Sunday, May 19, 2013

C&O Canal Towpath to Great Falls (MD)


Another pleasant spring day with some sprinkles in the forecast called for an easy 30-mile ride from home to Great Falls on the C&O Canal Towpath.  I’d forgotten how pretty it was last time, or maybe the weather and the light were just better.  It definitely gets better the farther upriver you go, with perhaps the last two miles to the falls being the most scenic.  On May 18, the path was in good condition throughout and only mildly crowded near the falls.

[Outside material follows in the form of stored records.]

Below is a small trained network, with its code and all its weights. Each question gives an input and a class and asks what happens when units are switched off, that is, made to give their printed mean instead of their output.

import numpy as np


def w(rows, s, z=0):
    codes = np.array(rows[::2]) - 128.0
    scale = np.full(codes.shape[1], s)
    scale[-1] = z or s
    return codes * scale


def norm(h):
    return h / np.sqrt((h * h).mean(-1, keepdims=True) + 1e-5)


def f(y):
    return np.maximum(y, 0)


def log_softmax(a):
    a = a - a.max(-1, keepdims=True)
    return a - np.log(np.exp(a).sum(-1, keepdims=True))


def net(x, mask):
    res = np.array(x, float).reshape(1, 3) / 4 @ E
    u = 0
    for l in range(3):
        y = f(norm(res) @ A[l][:, :-1].T + A[l][:, -1])
        res = res + np.where(mask[u : u + 11], y, B[l][:, -1]) @ B[l][:, :-1]
        u += 11
    return log_softmax(norm(res)[-1] @ U[:, :-1].T + U[:, -1])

While sipping a coke and eating our sandwiches, a canal boat came by, hauled by mules from the towpath, just like in the golden olden days.  Let’s do it, Kris exclaimed.  After a pair of aggressive Canadian honkers with cute, fuzzy babies chased us from our picnic table (really), we found the ranger and learned that we could ride the boat for an hour for $8.  The workers dressed in period garb and the guide was excellent, telling us of the life of those who worked the canal in the mid-1800s.  As many as 500 canal boats plied the waters back then.  I was struck by how absolutely quiet it was drifting along behind the gentle clopping of the mules.  We entered one of the locks and enjoyed the full rundown of the operation to open and close the gates and move ourselves through.

 
An interesting factoid noted by the guide:  C&O stands for Chesapeake and Ohio, neither of which were ever reached by the canal.  The original dream was to extend the canal all the way to Pittsburgh, which is where the Allegheny and Monongahela Rivers join to form the Ohio.  The transit from one watershed to another would seem to have required either some creative engineering or perhaps a secret river that flowed uphill, but the answer, for now, will have to remain a mystery.